And at Suffolk University, the adjunct faculty at the College of Arts and Sciences and Sawyer Business School are unionized, according to a university spokesman.
Adjunct professor Dr. Jack Dempsey of Bentley University said in a phone interview Thursday that the part-time professors are extremely hesitant to unionize, for fear of losing their jobs. But he believes this movement could change everything.
“Adjuncts have an illusion that they are powerless to help themselves,” Dempsey said. “But when they realize that they are the core of the school...they will begin to respect themselves enough to take action.”
Dempsey, who received his doctorate from Brown University, said he taught as an adjunct at Wheaton College in Norton for three years, and has been teaching part-time at Bentley University for the past 11 years.
At Bentley he earns approximately $4,700 per class, and at Wheaton the pay was even less, Dempsey said. To supplement his income, he takes on odd jobs such as book editing and tutoring.
“If I had a real job from Bentley, I would be there on the weekend with hammer and nails, giving to the school,” Dempsey said. “But [adjuncts] simply don’t have the means to do that.”

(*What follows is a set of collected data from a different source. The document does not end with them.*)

Every row gives one point. Two turns around zero, p and q, are shown by what they do to some points. Write where each new point lands after one turn and then the other. Backwards means that the second turn is done in reverse. Each puzzle has new turns, and all numbers are rounded.
In the rows, 128 means zero.

Turn p:
[147 158] -> [123 163]
[117  90] -> [144  92]
[120 136] -> [117 129]
Turn q:
[141 114] -> [144 117]
[120 105] -> [125 104]
[106 120] -> [108 116]
[145 173] -> [135 176]
Where do these land?
p, then q: [109  95] -> [143  93]
p, then q: [128 161] -> [102 148]
p, then q backwards: [147 129] -> [144 138]

Turn p:
[118 140 125] -> [119 138 137]
[137 100 151] -> [155 102 129]
[118 172 129] -> [119 169 145]
[148 121 137] -> [147 125 116]
[131 121 155] -> [153 121 140]
[117 114  70] -> [ 76 114 101]
Turn q:
[140 126 135] -> [127 118 138]
[107 132 143] -> [114 149 132]
[134 152 153] -> [132 140 161]
[133  87 112] -> [111  98 100]
[115 173  91] -> [177 159 112]
[139  97 134] -> [107 102 124]
Where do these land?
p, then q: [ 89 136 162] -> [ 98 130 171]
p, then q: [125 138 129] -> [131 135 135]
p, then q: [164 136  88] -> [165 141  90]
p, then q backwards: [120 129 144] -> [139 140 135]
q, then p: [111 101 107] -> [ 92 122 117]
q, then p: [160 127 138] -> [151 104 131]

Turn p:
[124  96 112  95 125 102] -> [110 123 125  90 145  96]
[147 147 120 126 147 112] -> [139 149 120 144 145 113]
[146 156 103 145 150 162] -> [151 165 101 143 117 154]
[136 142 108 151 145 147] -> [135 148 101 143 122 148]
[118 134 159 153  70 135] -> [132  83 152 147  82 129]
[110 111 132 130 140  99] -> [ 98 118 129 130 151 118]
[ 94 108 148  81 114 111] -> [101 117 173  91 136 110]
[150 129 143 142 133 157] -> [158 120 123 134 127 155]
Turn q:
[126 115 126 102 144 120] -> [125 116 121 114 156 130]
[157 105 104 132 140 144] -> [166 114 103 135 131 133]
[106 106 149 150 107 158] -> [122  99 155 164 110 125]
[144 128 137 133 148 139] -> [151 131 138 128 135 142]
[101 171 146 113 120 108] -> [ 82 155 145 108 125 135]
[112 137 155 151  97  97] -> [105 143 158 126 107  91]
[134  98  87 142 162 156] -> [163 117  93 167 151 141]
[145 163 120 100 105 102] -> [110 146 111  81 109 127]
Where do these land?
q, then p: [ 99 157 108 140 103 132] -> [ 98 131 131 144  87 130]
q, then p: [169 113 131 119 104 143] -> [152 106 120  94 123 105]
q, then p backwards: [159 121 140 165 130  91] -> [160 157 120  88 113 117]
p, then q: [100 116 134 158 137 129] -> [117 114 129 168 132 133]
q, then p backwards: [158 138 100 100 145 137] -> [149 102 111 134 147 161]
p, then q: [ 94 134 112  92 132 116] -> [ 84 142 146 112 138 136]
p, then q: [116 117 171 122 145 149] -> [145 103 158 136 139 158]

Turn p:
[151 163 142 143 148 130 123 114] -> [150 154 152 121 145 154 122 125]
[108 144 109 126 101 121 108 150] -> [ 99 144 117 118 100 119 107 119]
[113  98 126 148  83 163 136 172] -> [ 87 106 115 158  74 145 147 131]
[129 144 170 118 147 115 104 119] -> [126 138 161 102 152 130 120 156]
[117 125 126 143 152 113 140 100] -> [140 130 144 141 157 109 134 111]
[160 134 153 130 149 104 149 143] -> [166 148 143 132 126 125 144 159]
[103  70  68 132  90 135 125 124] -> [105  74  89 157 100  99 111  90]
[140 131 126 119 162 141 125 143] -> [136 140 112 140 148 143 123 151]
[ 92 140 122 104  99 138 140 124] -> [ 96 127 108 100 121 118 148 108]
[167 132 137 117 149 119 130  91] -> [176 119 139 111 155 136 123 130]
Turn q:
[110 113 119 113 143 123  90 170] -> [105 101 135 108 139 118 105 171]
[129 102 122 126  85 124 134 104] -> [144 117  97 145  93 130 117 114]
[112 172 136 141 143 113 144  92] -> [114 163 116 134 147 108 165 100]
[135 119 107 133 137 111 141 158] -> [153 111 131 122 142 127 139 155]
[147 121 131 132 152 110  68  93] -> [105 125 114 152 172 114  80 109]
[125 144 142 141  77 149 110 122] -> [126 164 125 135  84 117 103 127]
[118 118 143 135 131 122 167 153] -> [144 110 153 124 113 122 162 133]
[145 155 133  94 131 120 135 140] -> [138 135 131  83 139 127 127 115]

Anne McLeer, spokeswoman for the SEIU, said that the organization represents close to 2,000 part-time faculty at The George Washington University, Montgomery College, and American University.
“We’ve made considerable gains in terms of money, job security, and giving them a voice,” she said in a phone interview.
McLeer said that the SEIU has helped the adjuncts at Montgomery College and George Washington University to negotiate better contracts. The SEIU is in talks with American University, and is also working to unite part-time faculty at community colleges across Maryland.
"To really get things where we need to them to be is to unionize across the labor market,” she said.
Dempsey also said that despite the low pay and lack of benefits, he is passionate about his work at Bentley.
“I just want to say how much I love Bentley and how much I want to build value in these schools,” he said. “But you just can’t in these conditions.”